Field Performance of Optimally Controlled Behind-the-Meter Solar + Storage Systems

Tuesday, September 25
12:15 PM - 12:30 PM
Location: 203AB

Abstract Content : Aim/Objective
In this report, we will present a strategy for economically optimal control of an energy storage system and show its performance for a complex site in New York City -  a microgrid with two other generation resources in addition to energy storage. At this site, economic value streams include monthly demand, energy arbitrage, and demand response, and backup power readiness. An optimal controller can take into consideration all of these value streams when deciding what operating plan will minimize total cost for the building owner including the cost of operating the battery.  In addition, the site is constrained by zero net export (i.e., no electricity can be exported to the grid). We will present how the optimal controller has performed in this complex application and also discuss the successes and shortcomings of the approach.

Method
The electrical system at a 625-unit apartment complex in Brooklyn, New York was re-developed in 2017 to include a 400kW solar photovoltaic system, a 400 kW fuel cell, and a 1.6 MWh battery system. The objective of the system was to provide load relief for ConEd by reducing building demand during key hours of the day, reduce energy and demand charge costs, and provide backup power for critical loads. This site was used to thoroughly test the field deployment of an optimal controller that managed all of the aforementioned value streams, minimized battery degradation cost, and avoided net export.

Results
Results showed successful operation and achievement of system goals. However, many unexpected challenges surfaced during the initial months of operation of the site. For example, positive net building consumption became difficult to maintain due to the system sizing and due to fact that the fuel cell could not easily be curtailed, and because solar curtailment initially only partially available. Furthermore, on days where net export was a challenge, a very accurate prediction of solar generation and building load became very important, necessitating improvements and tuning of the prediction algorithms used at the site.
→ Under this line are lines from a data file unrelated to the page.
Here is a tiny trained network, its code and every weight. The questions are about switching its units off for an input and a class, where a switched-off unit gives its printed mean instead of its output.

import numpy as np


def w(rows, s, z=0):
    codes = np.array(rows[::2]) - 128.0
    scale = np.full(codes.shape[1], s)
    scale[-1] = z or s
    return codes * scale


def norm(h):
    return h / np.sqrt((h * h).mean(-1, keepdims=True) + 1e-5)


def f(y):
    return y / 2 * (1 + np.tanh(0.7978845608 * (y + 0.044715 * y**3)))


def log_softmax(a):
    a = a - a.max(-1, keepdims=True)
    return a - np.log(np.exp(a).sum(-1, keepdims=True))


def net(x, mask):
    res = np.array(x, float).reshape(1, 5) / 4 @ E
    u = 0
    for l in range(2):
        y = f(norm(res) @ A[l][:, :-1].T + A[l][:, -1])
        res = res + np.where(mask[u : u + 11], y, B[l][:, -1]) @ B[l][:, :-1]
        u += 11
    return log_softmax(norm(res)[-1] @ U[:, :-1].T + U[:, -1])


A, B = {}, {}
E = w([
[210,62,5,152,65,132,13,100,149],'x0',
[2,89,94,199,182,146,98,23,157],'x1',
[249,122,222,192,240,50,137,109,153],'x2',
[142,179,132,62,145,54,49,46,19],'x3',
[132,130,129,126,126,125,131,126,132],'x4',
],0.0062)
A[0] = w([
[166,110,79,47,194,91,103,76,56,132],'0.n0',
[180,122,146,83,67,72,53,226,141,234],'0.n1',
[138,34,95,202,131,158,150,204,150,181],'0.n2',
[144,45,132,183,100,163,155,141,149,5],'0.n3',
[71,153,172,93,2,157,99,97,94,95],'0.n4',
[188,169,67,153,104,75,116,52,59,69],'0.n5',
[64,55,89,220,116,93,98,89,99,150],'0.n6',
[152,150,175,152,160,100,118,93,113,176],'0.n7',
[124,69,125,145,116,82,153,115,81,9],'0.n8',
[171,183,104,148,152,114,165,222,116,220],'0.n9',
[162,27,71,138,91,99,81,159,163,82],'0.n10',
],0.0074,0.0025)
B[0] = w([
[137,127,161,98,124,137,148,145,186,212],'0.n0',
[85,150,114,195,93,130,123,85,144,251],'0.n1',
[167,124,176,69,100,118,228,77,165,255],'0.n2',
[94,96,215,68,175,168,70,150,105,171],'0.n3',
[167,75,108,120,154,168,235,161,27,197],'0.n4',
[165,78,187,81,111,96,197,93,99,193],'0.n5',
[72,127,172,204,83,104,114,94,158,254],'0.n6',
[83,74,97,123,94,255,159,137,81,205],'0.n7',
[94,167,153,93,141,131,78,151,147,109],'0.n8',
[60,99,159,161,107,170,131,96,129,208],'0.n9',
[169,137,116,95,140,25,181,125,124,236],'0.n10',
],0.0084,0.0047)
A[1] = w([
[139,111,142,81,200,118,65,36,11,105],'1.n0',
[207,236,149,140,45,142,167,216,118,156],'1.n1',
[72,199,212,121,165,110,154,212,113,141],'1.n2',
[94,154,164,66,99,84,35,120,27,191],'1.n3',
[208,135,189,220,214,127,116,127,99,55],'1.n4',
[123,22,188,186,110,157,215,108,90,252],'1.n5',
[196,127,194,189,191,100,95,111,141,158],'1.n6',
[89,244,117,111,217,121,169,215,100,111],'1.n7',
[189,145,171,144,190,132,111,118,132,95],'1.n8',
[2,206,170,147,224,106,129,149,123,187],'1.n9',
[168,183,194,141,90,110,101,112,16,76],'1.n10',
],0.0079,0.0023)
B[1] = w([
[145,104,134,117,167,171,173,162,197,151],'1.n0',
[45,135,155,229,248,111,43,91,152,152],'1.n1',
[185,63,66,83,43,10,119,92,185,156],'1.n2',
[122,131,145,194,127,161,161,208,228,142],'1.n3',
[43,160,2,157,67,200,159,159,105,145],'1.n4',
[169,169,115,77,173,168,59,125,65,251],'1.n5',
[57,176,85,133,82,98,154,183,94,153],'1.n6',
[215,110,51,184,58,101,131,43,161,142],'1.n7',
[104,100,53,56,64,152,164,154,109,134],'1.n8',
[179,128,131,143,103,84,70,132,146,170],'1.n9',
[79,139,155,122,164,168,129,108,183,145],'1.n10',
],0.009,0.015)
U = w([
[214,72,67,130,71,36,152,106,177,112],'0',
[73,136,31,112,115,198,216,222,45,123],'1',
[147,53,246,65,190,201,209,176,240,94],'2',
[42,145,173,228,165,108,54,120,151,149],'3',
[194,154,157,89,135,152,123,83,85,209],'4',
[168,117,217,87,136,85,94,196,33,3],'5',
],0.011,0.0063)

Each question gives the input, the list of numbers given to net, and the class t.
The units are the neurons (one row each of A and B). Each row of codes is followed by its name. A weight is (code - 128) times the scale printed after its matrix; where a second scale follows, it is the last column's (A, B and U).
mask holds one flag per neuron, layer by layer. A switched-off neuron (its flag False) gives its mean, the last column of its row in B, instead of its output. The means were averaged over made-up inputs and are rounded, as every weight is.
A unit's drop is (log p(t) with every unit on - log p(t) with that unit switched off) / (log p(t) with every unit on - log p(t) with every unit switched off).
The circuit of an input: a set's keep is (log p(t) with only the set's units on - log p(t) with every unit switched off) / (log p(t) with every unit on - log p(t) with every unit switched off). Starting from the 12 units with the biggest drops (on a tie, the unit counted first), units are removed one at a time, each time the one whose removal leaves the highest keep (on an exact tie, the one counted first), for as long as the keep stays at least 0.8.
circuit, biggest first: the units of the circuit, biggest drop first
k most important neurons: the k neurons with the biggest drops, biggest first
top k neurons in layer l: the k neurons of layer l with the biggest drops, biggest first
input [-6,-7,6,-2,0], class 3: circuit, biggest first : 1.n1
input [-7,-1,-6,-1,2], class 0: circuit, biggest first : 1.n2, 0.n7
input [2,-7,2,5,-2], class 3: top 2 neurons in layer 0 : 0.n1, 0.n2
input [5,8,-6,-8,3], class 2: circuit, biggest first : 0.n2, 0.n3
input [4,4,8,-7,8], class 1: circuit, biggest first : 1.n4, 1.n6
input [-7,-6,8,-7,3], class 1: top 3 neurons in layer 0 : 0.n10, 0.n0, 0.n9
input [0,-8,-4,-8,4], class 2: 3 most important neurons : 0.n2, 0.n9, 1.n6
input [-6,5,4,-2,1], class 0: circuit, biggest first : 1.n2, 1.n9
input [1,6,1,6,1], class 2: 3 most important neurons : 0.n5, 1.n0, 0.n1
input [-3,-2,7,8,6], class 2: top 2 neurons in layer 1 : 1.n0, 1.n10
input [-4,-8,7,6,8], class 3: 2 most important neurons : 1.n1, 1.n10
input [-1,-3,1,-3,5], class 4: top 2 neurons in layer 0 : 0.n9, 0.n0
input [4,-6,-4,-5,1], class 3: 4 most important neurons : 1.n1, 0.n1, 0.n5, 0.n7
input [-8,-4,1,-5,2], class 0: circuit, biggest first : 1.n2
input [-7,1,6,-4,0], class 0: top 3 neurons in layer 1 : 1.n2, 1.n9, 1.n7
input [2,1,3,-4,-5], class 4: top 4 neurons in layer 1 : 1.n0, 1.n3, 1.n5, 1.n10
input [-7,-1,-6,0,-1], class 0: 3 most important neurons : 1.n7, 1.n2, 0.n7
input [5,-4,6,5,5], class 1: top 2 neurons in layer 0 : 0.n2, 0.n6
input [6,0,8,-3,-8], class 1: 2 most important neurons : 1.n4, 1.n6
input [-2,-2,6,-5,2], class 1: circuit, biggest first : 1.n4
input [3,-3,0,6,-6], class 2: top 2 neurons in layer 0 : 0.n5, 0.n2
input [-6,4,8,-7,-1], class 1: top 2 neurons in layer 1 : 1.n4, 1.n6
input [0,-6,7,5,-1], class 1: 2 most important neurons : 1.n4, 0.n2
input [-1,3,-1,-3,-8], class 4: top 2 neurons in layer 0 : 0.n2, 0.n0
input [-2,-4,3,3,4], class 3: top 2 neurons in layer 1 : 1.n10, 1.n1
input [-3,-8,3,-7,-3], class 3: top 2 neurons in layer 1 : 1.n1, 1.n0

Despite these challenges, these issues were solved and the system is beginning to perform well in a completely autonomous mode.

Conclusions
A considerable challenge for PV + ESS integrators is how to build a control system that can realize gains from multiple value streams simultaneously in real time while maintaining other constraints such as zero net export. This paper presented results from a deployment of an economically optimal controller such a complex site in New York. Results showed that the expected economic gains were achieved but significant challenges had to be overcome during the first months of operation.


 

Austin Nelson

Senior Engineer
Enel X

Austin Nelson leads the Modeling and Analysis Group for the Enel X Advanced Technology Development team. Austin's team performs modeling and analysis of battery storage systems for utility scale, microgrid, and off-grid applications. He provides key engineering expertise for systems including battery storage, solar PV, wind fuel cell, and backup generators for global commercial/industrial and utility customers. Formerly, as a distributed energy engineer at the National Renewable Energy Laboratory, Austin's research focused on increasing the amount of renewable energy resources in our national and global power portfolio. The results of his work have been used to advise utilities on advanced inverter capabilities, help solar integrators assess the impacts of inverters facing abnormal grid conditions, and guide industry on the effect of deploying advanced inverter functions in the field. Austin received an M.S.E.E. from the University of Wisconsin-Madison and a B.S.E.E. and B.A. in Physics from the University of St. Thomas; he is a registered Professional Engineer in Colorado.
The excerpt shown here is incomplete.